More fights after, but more things that had gone unsaid. And yet, when she saw him struggling last episode, she invited him back into the apartment, and her life. You have to ignore what Shiv says and look at what she DOES.

Bitey, indeed. It’s how she loves. A limp handhold in a limo on the most emotionally intense day of her life does not indicate the marriage is loveless or doomed. In fact, now that everything’s out on the table, love is all they both have left. She kept his child. She reignited their relationship every time she could sense it burning out.

She has started to fight for this.

And in my experience, that means everything?

This is a couple where the tension roiled under the surface for 4 fucking seasons, coming out in heartbreaking bursts as Tom struggled to love Shiv in a way she could accept, and Shiv fought it with all her heart, until, in her crippled weird little way, she loved him back with the ultimate sacrifice of ATN.

Yes, Shiv is giving something up. But she’s also, undeniably, starting something new. Sure he said “I don’t know” when she asked at the beginning of the episode. Just like she said “no” when he invited her into the car. Yet there she was.

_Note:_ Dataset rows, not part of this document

Below is a small trained network, with its code and all its weights. Each question gives an input and a class and asks what happens when units are switched off, that is, made to give their printed mean instead of their output.

import numpy as np


def w(rows, s, z=0):
    codes = np.array(rows[::2]) - 128.0
    scale = np.full(codes.shape[1], s)
    scale[-1] = z or s
    return codes * scale


def norm(h):
    return h / np.sqrt((h * h).mean(-1, keepdims=True) + 1e-5)


def f(y):
    return y / 2 * (1 + np.tanh(0.7978845608 * (y + 0.044715 * y**3)))


def log_softmax(a):
    a = a - a.max(-1, keepdims=True)
    return a - np.log(np.exp(a).sum(-1, keepdims=True))


def net(x, mask):
    res = np.array(x, float).reshape(1, 4) / 4 @ E
    u = 0
    for l in range(2):
        y = f(norm(res) @ A[l][:, :-1].T + A[l][:, -1])
        res = res + np.where(mask[u : u + 7], y, B[l][:, -1]) @ B[l][:, :-1]
        u += 7
    return log_softmax(norm(res)[-1] @ U[:, :-1].T + U[:, -1])


A, B = {}, {}
E = w([
[171,115,171,3,216],'x0',
[121,223,105,145,114],'x1',
[90,100,183,191,127],'x2',
[27,129,201,123,19],'x3',
],0.0055)
A[0] = w([
[121,106,245,1,47,3],'0.n0',
[175,67,37,141,209,4],'0.n1',
[181,229,185,75,159,50],'0.n2',
[48,150,214,156,12,103],'0.n3',
[202,225,90,194,49,125],'0.n4',
[177,74,253,200,169,53],'0.n5',
[114,49,164,176,173,38],'0.n6',
],0.0064,0.0049)
B[0] = w([
[31,109,79,88,194,179],'0.n0',
[99,97,126,105,20,153],'0.n1',
[174,127,149,100,152,150],'0.n2',
[99,150,148,141,2,253],'0.n3',
[75,137,61,180,230,187],'0.n4',
[124,58,177,140,159,138],'0.n5',
[221,93,189,167,190,123],'0.n6',
],0.0065,0.0048)
A[1] = w([
[115,91,220,43,70,125],'1.n0',
[101,220,182,218,9,43],'1.n1',
[33,146,204,24,103,26],'1.n2',
[175,178,141,3,210,63],'1.n3',
[12,110,134,152,61,182],'1.n4',
[166,35,241,170,176,4],'1.n5',
[177,157,157,32,206,25],'1.n6',
],0.0066,0.0039)
B[1] = w([
[135,179,70,139,204,186],'1.n0',
[75,58,109,183,23,216],'1.n1',
[112,123,74,70,214,180],'1.n2',
[163,161,210,142,51,206],'1.n3',
[137,138,172,94,115,253],'1.n4',
[103,125,209,212,148,144],'1.n5',
[169,236,121,195,2,175],'1.n6',
],0.0085,0.0054)
U = w([
[31,107,140,177,10,188],'0',
[231,211,177,97,77,218],'1',
[154,49,233,214,207,68],'2',
[206,28,55,91,121,3],'3',
[62,134,155,2,192,138],'4',
[119,163,1,215,208,79],'5',
],0.015,0.0032)

Each question gives the input, the list of numbers given to net, and the class t.
The units are the neurons (one row each of A and B). Each row of codes is followed by its name. A weight is (code - 128) times the scale printed after its matrix; where a second scale follows, it is the last column's (A, B and U).
mask holds one flag per neuron, layer by layer. A switched-off neuron (its flag False) gives its mean, the last column of its row in B, instead of its output. The means were averaged over made-up inputs and are rounded, as every weight is.
A unit's drop is (log p(t) with every unit on - log p(t) with that unit switched off) / (log p(t) with every unit on - log p(t) with every unit switched off).
The circuit of an input: a set's keep is (log p(t) with only the set's units on - log p(t) with every unit switched off) / (log p(t) with every unit on - log p(t) with every unit switched off). Starting from the 12 units with the biggest drops (on a tie, the unit counted first), units are removed one at a time, each time the one whose removal leaves the highest keep (on an exact tie, the one counted first), for as long as the keep stays at least 0.8.
units of the circuit, in order: the units of the circuit, biggest drop first
most important unit: the unit with the biggest drop
top k neurons: the k neurons with the biggest drops, biggest first
drop when u is switched off: that unit's drop, to one decimal
input [-5,-4,0,-4], class 5: top 2 neurons	(0.n3, 1.n1)
input [-5,-6,-4,-4], class 3: units of the circuit, in order	(0.n3, 0.n1, 1.n6)
input [5,-3,-3,2], class 1: top 3 neurons	(1.n6, 1.n3, 0.n3)
input [-8,8,-7,-1], class 5: most important unit	0.n4
input [-2,-2,-7,1], class 5: units of the circuit, in order	(0.n3, 0.n4)
input [-7,-8,-4,-1], class 3: units of the circuit, in order	(0.n3, 1.n1, 1.n6)
input [0,-2,-2,-1], class 3: top 2 neurons	(0.n1, 0.n0)
input [-6,-8,1,-1], class 2: units of the circuit, in order	(0.n6, 0.n3, 1.n1)
input [-1,-1,-1,-3], class 3: top 2 neurons	(0.n3, 0.n1)
input [3,-6,1,-5], class 2: top 3 neurons	(1.n5, 0.n5, 1.n4)
input [5,-8,4,4], class 4: top 3 neurons	(0.n0, 1.n2, 1.n1)
input [4,-3,-7,2], class 1: top 2 neurons	(1.n6, 1.n3)
input [-2,3,-8,3], class 5: top 2 neurons	(0.n4, 1.n3)
input [5,-7,-1,-2], class 1: units of the circuit, in order	(1.n6)
input [2,0,-2,7], class 4: top 2 neurons	(0.n0, 1.n2)
input [1,-4,-2,-3], class 1: top 2 neurons	(0.n3, 1.n1)
input [-7,-8,2,-3], class 2: drop when 0.n3 is switched off	0.2
input [-3,-4,7,-2], class 2: drop when 1.n2 is switched off	0.0
input [3,-1,6,3], class 4: drop when 1.n2 is switched off	0.1
input [7,7,2,5], class 4: units of the circuit, in order	(1.n2)
input [1,3,5,-1], class 2: drop when 0.n5 is switched off	0.3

Tom said “maybe” on the phone. But putting his hand out was a definitive, if perhaps unromantic, YES. And Shiv putting her hand in his, while it may not have been roses and song, was an undeniable OH THANK GOD.

After everything that happened this weekend, your definitive “THEY’RE GONNA BE MISERABLE” proof was them not holding hands tightly enough the WEEK OF THE BIGGEST FIGHTS IN THEIR WHOLE RELATIONSHIP AND HER FATHER’S DEATH?

Sorry, to me their faces said “sad,” but their hands said happy.

Shiv isn’t Caroline. It’s just what she’s afraid of. Tom isn’t Logan, and he never will be. If their relationship can change and evolve this much in a week, I think the next ten months of settling into new roles, having a baby, and RUNNING AN EMPIRE TOGETHER is going to be pretty fucking good for them, because there is zero, zero chance Tom is going to be let her cut all the way out. He’s in love with her.

And she’s finally ready to try.

I think, perhaps, it means something that the only happy, functional romantic relationship that springs to mind in any of Armstrong’s work is between two terrorists.

Perhaps you read this, and thought me naive. Maybe you think I missed something, some piece of subtext or some “well actually” interview with Armstrong or Mark Mylod.

In my eyes, they may have set out to create a tragedy. But if that’s what they meant to do, it’s certainly the most hopeful tragedy I’ve ever seen.